Hi, my name is Arnaud and I am a cube-a-holic

I have been non-twisting for 20 sec... 
click-click-slam
... 2 seconds


----------



## cwdana (Jul 1, 2008)

Cube-Aholics-Anonymous, anyone? / CAA

Great one, Arnaud.


----------



## Erik (Jul 1, 2008)

cubing wouldn't really be addictive to me. I often have days of not cubing, and for things like holidays I don't even bring a cube at all. It's more a love for the sport and the community than it is an addiction to me.


----------



## Rama (Jul 1, 2008)

Erik said:


> cubing wouldn't really be addictive to me. I often have days of not cubing, and for things like holidays I don't even bring a cube at all. It's more a love for the sport and the community than it is an addiction to me.



Yip, I could not disagree with you.
I mostly solve cubes when it's the week before a competition.


----------



## fanwuq (Jul 1, 2008)

Rama said:


> Erik said:
> 
> 
> > cubing wouldn't really be addictive to me. I often have days of not cubing, and for things like holidays I don't even bring a cube at all. It's more a love for the sport and the community than it is an addiction to me.
> ...



I suppose that happens when you get too fast.


----------



## CharlieCooper (Jul 1, 2008)

i think there is a bit of an addition there! then again i have a very very addictive personality, although usually i will lose interest in something after a while, but with cubes it's carried on for longer than i thought it would!!


----------



## Dene (Jul 1, 2008)

Defintiely addicted. I have to have a cube near me at all times.


----------



## pjk (Jul 1, 2008)

I wouldn't call it addicted, because I can easily stop if I have to. I do it as a hobby, as something I enjoy.


----------



## immortalcube (Jul 1, 2008)

pjk said:


> I wouldn't call it addicted, because *I can easily stop if I have to.* I do it as a hobby, as something I enjoy.



That's what they all say....


----------



## tim (Jul 1, 2008)

Not addicted anymore. I don't know why. I'm still solving a few cubes here and there, but just simple speedsolves without much motivation. No multi bld or big cubes bld anymore.


----------



## AvGalen (Jul 1, 2008)

Rama said:


> Erik said:
> 
> 
> > cubing wouldn't really be addictive to me. I often have days of not cubing, and for things like holidays I don't even bring a cube at all. It's more a love for the sport and the community than it is an addiction to me.
> ...


Nice try, but there is a competition every week.

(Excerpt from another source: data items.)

(in the rows, 128 means zero)
The rows of Y fall into 5 groups, which share some directions, and each row is roughly a mix of its group's hidden directions.
Y, 205 rows:
[[107 115 173 110 173 151 140 158 127 130 133]
 [132 142  79 127 100 124 122 181 129 136 112]
 [131 111 123 147  97 174 105  96 123  97 114]
 [130 164  91 116  96 122 117 173 123 150 125]
 [129 119 137  96  78 143 116 142 174 117 127]
 [100 118 163 135 157 123  96  81 138 113 131]
 [ 94 118 107  92 148 147 147 172 134 134 148]
 [107 152  85 150 156 140 163 103 117 112 136]
 [135 132  83 133  89 130 109 176 123 137 119]
 [ 77 147 116 117 160 129 108  93 147 146 126]
 [156 122  88 148 172 116 119 123 153  96 127]
 [124 119  87 129 178 138 162 107 124 106 141]
 [149 151 141 124  78 137 124  77 143 128 122]
 [110 119 153 125 106 115 123 188 111 115  99]
 [136 144 111 162 165 104 159 118  99 159 131]
 [ 81 111 136 115 157 144 152 150 123 165 142]
 [116 116 114 120 161 126 123 161  97 135  76]
 [ 87 113 127 128 123  76  87 113 121 123 133]
 [ 89 116 141  80 157 157 126 152 128 135 137]
 [136 106 143 155 118 162 108  73 139 114 123]
 [126  90 117 161 151 128 146 103 142 172 111]
 [167 143 152  92 131 147  85 139 125 106 137]
 [100 102 128 131 124  99 117 146 155  81 100]
 [ 92 116 124 100 104 147 103 174 105 117 134]
 [101  70 149 130 150 133 117 125 107 159 123]
 [ 80  97 130 163 140  96 126 148 119 130 146]
 [126 135  84 132 106 153 157 144 107 170 118]
 [103  90 165  90 101 108 117 130 135 147 128]
 [117 148 104 129 180 152 144  95 108 109 127]
 [119 112 139 111 125 154  93 137 178  97 109]
 [171 174 112 125 143 122 127 122 153  91 128]
 [125 134 123  84 114 136  97 166  98 148 103]
 [143 152  84 113  93 128 132 174 121 135 114]
 [132 157  93 116 101 118 122 178 107 150 130]
 [168  91 129 150 103 109 113 101 138 159 138]
 [102 167 103 128 157 126 115  92 161 145 123]
 [121 126 130 147  92 114 147 109 141  68 115]
 [182 137 112 147 113 147 146 106 148 158 143]
 [114  86 145 132  87 147 115 133 117 171 121]
 [138 130  96 175 153 137 163 140 115 131 159]
 [126 116 126 137 151 177  97 162 146 103 110]
 [147 136 144 145 129  75 100 124 156 150 154]
 [156 180 102 119  86 134 130 116 138 112 132]
 [108 135 140 114 111  93 111 151 122  88  85]
 [131 142 141 101 164 124  87 170 123 106 142]
 [126 178 110 110 154 113 116 153 133  92 149]
 [ 96  93 129 139 116 101 117 137  91 101  96]
 [155  98 134 152 120  95  94 110 160 149 143]
 [122 106 124 125 118 116 108 153 108  62 121]
 [ 89  85 157 128 137 137 154 111 108 154 140]
 [151 132 138 119 153 147 127 102 133 145 190]
 [141 140  95 130  85 159 134 173 137 132 118]
 [ 90 116 156 128 104 112 109 153 100 123  89]
 [133  93 146 128 186 134 117 136 125 165 126]
 [114 176 142 118  97 111 127 102 159 133 157]
 [144 107 130 144 154 112 121 174  86 136 103]
 [158 139 110 142 139 113 178 154 119 164 136]
 [129  85 168 136 176 133 129 146 137 146 127]
 [135 142 108 187 141 105 152 106 136 146 144]
 [118 135 158  96 100 118  91 125 122 152 168]
 [114 114 125 111 128 113 115 166 132  66 114]
 [100 146 132 109 165  79 111 154 123 143 137]
 [133 126 155  96  92 136  92 110 119 145 167]
 [113 154 105  96 131 179 146 143 108 114 109]
 [175 106 148  90 113 125  96 151 135 135 117]
 [109 155 103 111  75 129 107 121 123  97 143]
 [110 122  95 159 120 119 171  95 132 158 119]
 [140 169 147 101 140 140 129 138 150  93 167]
 [166 109 159 100 110 112 103 160 139 153 125]
 [137 108 136 106 103 134 115 191 113 128 104]
 [169 105 131 139 108 118 159 175 128 109 143]
 [145 157 111 136 121 103 130 161 129  77 101]
 [127 100 155 148 162 144 116  79 140 108 122]
 [ 89 101 150 102 131 106 111 139 162 103 107]
 [161 167 104 143  79 134 132 116 142 122 144]
 [122 100 158 131 140 138 119  75 152  97 119]
 [153 121 147 108 102 127  83 161 157 145 113]
 [145 151  90 172 138 124 144  92 135 124 152]
 [147  94 158 128 171 137  99 154 135 151 119]
 [103 145 116 132  63 117 139 130 118  98 126]
 [148 124 108 177 113 126 162 150 133 165 118]
 [109  99 173 115  91 133 137 140 113 164 129]
 [ 90  83 176 118 139 117 114 142 123 130 129]
 [122 118 139 131 173 103 134 167 105 136  89]
 [123 105 174 119 172 116 139  91 128 115 140]
 [112  72 139 134 166 134 112 116 123 161 124]
 [147 150  80 129 168 142 136  92 130 142 132]
 [141 131 159 130  79 119 142 108 172 123 111]
 [115 116 102 146  94 131 151 105 120 181 117]
 [164 141 115 136 161 133 110 157 151 173 122]
 [145  89 122 156 101 169 110 108 143 109 117]
 [ 99  73 134 143 149 118 123 128 101 153 105]
 [ 94 124 169 116  90 148 142 145 100 143 114]
 [147  92 105 170 105 162 129 110 126 111 112]
 [111 106 148 142 140 106  85 102 148  87 131]
 [131 140  86 142 183 121 142 135 153 105 135]
 [ 87 144 127 128 160 160 118 112 131 144  85]
 [ 85 149  98 125 164 132 115 110 166 122 118]
 [136 149 127 146 168  96 147 119 106 172 144]
 [113 162 140 138 158 124 148  75 135 114 152]
 [134 113 141 139 116 176 100  93 151 100 114]
 [113 114 101 142 166 135 158 123 144 115  80]
 [142 100 121 149 105 180 155 143 143 105 118]
 [100 125 172 109  90 141 140 148 108 158 124]
 [106  80 147 122 173 127 117 121  97 145 123]
 [ 98 149  97 168 132 130 154  93 132 147 147]
 [ 91 145 148  94 162 145 136 150 104 154 139]
 [141 116 147 153  92  99 112  90 125 161 146]
 [187 142 113 146  92 111 125 109 144 116 130]
 [144 149 156 116 133 145 110  83 104 162 150]
 [160 122 153 105 101 113 123 110 166 163 111]
 [113 107 168 103 105  88 102 108 147 129 125]
 [178 151 128 117 166 147 131 117 142 162 136]
 [133 126  84 157 174 128 148 130 117 124  95]
 [127 137 145 132 138 129 129  81 150 183 147]
 [127  88 147 155 168 114 139 150 121 153 100]
 [107 141 165  93 120 103 101 131 140 114  87]
 [115 131  85 156 168 126 152 113 133 124  92]
 [170 148 105 140 130 122 159 171 129 156 120]
 [152 111 154 159  90 110 135 103 163 131 148]
 [134 110 110 140 111 175 104 127 147  92  97]
 [161 143 110 156 145 105 173 161 119 139 127]
 [125 118  95 162 169 123 162 121 147 120 100]
 [129 119 168  97  89 138 136 128  82 134 117]
 [130 154 120 166 146 123 163  91  98 152 132]
 [152 135 117 127 102 136 161 144 118 188 131]
 [162 144  80 117 171 135 139 136 135 103 126]
 [148 151  89 151 154 152 155 121 120  98 151]
 [149 109 163 104 124 106  85 158 153 128 124]
 [114  99 146 115  96 156 109 114 149  82 118]
 [105 129 174 108  88 134 140 135  94 150 127]
 [166 110 107 139 128 121 126 152 166 174 133]
 [155 106 144 139  94 126 126  87 166 142 150]
 [106 134 143 133 157  77 143  87 115 138 136]
 [136 103 112 151 101 164 112  96 130  94 103]
 [145 141  77 150 117 156 136 122 127 108 167]
 [ 77 167 120 156 127 135 160 114 112 129 135]
 [151 136 101 181 151 135 149 113 161 127 136]
 [117 138 107 106 138 173 158 153 106 104 102]
 [ 93 114 122 155 107  94 153 139 106  99 101]
 [ 91 122 160 129  77 147 128 121 112 157 123]
 [112 119 140  93 106 127 105 171 111 139  88]
 [ 81 116 127 109 127 106 114 159 124  90 100]
 [175 135 123 130 161 134  89 153 153 145 116]
 [113  94 139 102  95 133  98 171 115 139 116]
 [164 186 108 127 108 124 128 154 145 118 128]
 [ 81 100 153 117 113 124 148 129  82 128 133]
 [127 154 125 137 173  88 158 108 105 148 129]
 [ 84  91 143 102 146 146 132 129 145 162 144]
 [147 175 111 142 150 125 154 126 136 113 174]
 [104 130 150 113 100 121 100 172  89 125 113]
 [169  94 141 152 116  90 112 118 142 153 139]
 [ 84 160  94 121 102 113 151 119 106 117 147]
 [ 69 138 131 134 167 120 109 104 140 127 111]
 [101 118 166 103 125 127 109 168  91 122 111]
 [122 122 105 172 157 131 164 120 128  96 100]
 [131 154  85 116 108 109 118 179 120 146 119]
 [140 123 160 105  87 105  92 109 100 115 120]
 [133  91 163 124 184 133 115 145 124 147 128]
 [ 99 162 100 162 127 132 132  80 122 116 137]
 [169 149 106 179 125 126 130 105 136 106 113]
 [145 163 102 134 121 184 118 141 134 119 101]
 [ 79 136 105 138 152 145 106  95 134 129  98]
 [131 136 100 162 163 123 142 162  90 108 117]
 [128 103 172 125 164 125 122  82 146 115 134]
 [153 112 174 102 117 108  96 158 127 112 116]
 [141 175 113 108 167 122 108 157 138 117 150]
 [119 169  90 122 100 130 159  95 126 136 149]
 [106 114 150 123 123 154 134 162  95  80 123]
 [ 87 128 143  92 158 146 135 160 101 141 141]
 [157 151 109 152  98 102 124  87 151 151 125]
 [164 132  82 142 170 121 159 138 132 120 129]
 [113 132 136 112 138  88 179 162 133 144 143]
 [131 138 146 149 162 119 163 104  88 151 152]
 [103 169  88 119  98 116 147 110 109 115 142]
 [188 119 133 140 108 108 150 142  97 140 117]
 [158 156  99 163 137 136 156 155  99 111 130]
 [ 91 129 128 120 128 100 119 163 106  87  99]
 [169  86  97 149 150 134 135 135 139 106 108]
 [107 124  95 138 127 124 127 163  92  81 115]
 [135 107 142  94  87 149 111 145 168 109 127]
 [101 128 139 140 126 100 123 158  98  90  90]
 [178 125 113 155 131  95 100 131 162 134 130]
 [135  94 165 145  89 129 122  89 146 124 145]
 [140 127 108 135 148  79 168 131  95 150 134]
 [147 115 171 119  90 102 124 128 166 149 131]
 [116 156 131 115 179  92 136 158 119 150 136]
 [131 155 114 122  71 144 156  96 130 138 141]
 [110 152 132 105 161  77 147 147 114 146 139]
 [ 96  90 105 153 125 118 144 103 110 164 109]
 [ 93 104 151 118 161 157 151 149 125 163 134]
 [141 111  90 156 175 134 152 132 123 122  97]
 [140 110 123 123  80 171 106 140 159 112 120]
 [ 74 136 121 122 156 145 105  93 136 143 109]
 [104 159 140 115 175  95 147 146 108 139 139]
 [155 171  85 119 161 118 116 118 145 117 141]
 [132 118  80 153 172 131 148 137 122 127  95]
 [127 139  83 163 169 126 143 119 107 123 102]
 [117 124 138  79 112 128  91 150 157 101 117]
 [116 130  84 167 120 143 151 120 103 164 118]
 [125 122 139 114 123 122 112 163  94 134  69]
 [158 162 150 118 112 133 124 145 153  77 137]
 [121 138 112 149 170  87 128 115  86 146 129]
 [162 127  99 119 181 143 134  98 127 147 134]
 [185 135 152 110 165 147 110 135 131 144 124]]

Here is one row of each group, with its name. Which group are the others in?
[ 68 128 137 102 156 131 130 153 102 137 132] | <100>
[170 133 146 133  90 115 129 167 121 159 111] | <79>
[120 116  90 157 170 136 159 131 134 109  99] | <95>
[121 122 122 145  95 189 123 145 137 100 117] | <18>
[115 156 149  98 113 140 117 145 140  89 171] | <55>

[149 148 123 126 123 127 132  87 155 178 156] | <100>
[ 95 127 150 102 119 134  87  87 123 102 136] | <79>
[ 95 114 115 141 104 100 145 106  98  91 105] | <55>
[178 109 169 131 113 128 149 142 116 141 157] | <100>
[135 173 108 126 143 146 166  99 150 102 119] | <95>
[117 159 109 108  96 140 151  82 119 122 154] | <55>
[135 126  92 167 166 157 150 127 150 119 147] | <100>
[114 131 112 132 123 103 134 176 113  80 104] | <100>
[148 112 159  96 107 109  92 106 142 101 148] | <100>
[139 106 170  88 133 128 112 161 106 139 103] | <95>
[ 93  98  99 137 132 117 117 122  98 173 113] | <55>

What do you think is more addictive:
a) cubing
b) talking about cube related stuff on this forum
c) talking about cube related stuff on this forum while cubing


----------



## ShadenSmith (Jul 2, 2008)

I'll have to go with c.


----------



## Dene (Jul 2, 2008)

Answer: a.


----------



## Derrick Eide17 (Jul 2, 2008)

Im definetly addicted because cubing is my life

I get up i go on the net and cube.
I do something i have to, i try to cube while i do it
I have school I skip class sometimes and cube
I stay up late at night and cube

It's pretty much the only thing I have in my life and i practice my ass off so one day I can hopefully get a WR. thats my DREEEEEEEEEEEAM. ahhh


----------



## alexc (Jul 2, 2008)

I went for 2 weeks without touching a cube on vacation. But, towards the last few days, I was really itching to solve it again. So, when I got back I immediately started cubing and it was nice, but not as fun as I thought it would be. 

I think the best part of cubing for me is going to a competition and nailing a really great blind or speed time and you can then officially see how good you are compared to everyone else. Dare I say it, but I am probably equally/more addicted to these forums and talking to and meeting everyone at competitions than the cubing.

I'm cubing a lot now, probably because it's summer and I'm bored,  but this coming school year, I think I will be preoccupied a lot during the fall because of school, homework, and soccer and whatever else I'll be doing, so I probably will be cubing a lot less.


----------



## fanwuq (Jul 2, 2008)

You know what's funny?
I cube less during the summer than at school. I made a deal with my parents so I can bring ONE, only ONE cube to school each day so I won't be bored during lunch or on the one hour bus ride home. The most convenient thing I can do while eating or holding on to the bus is OH. So I did that a lot during the school year.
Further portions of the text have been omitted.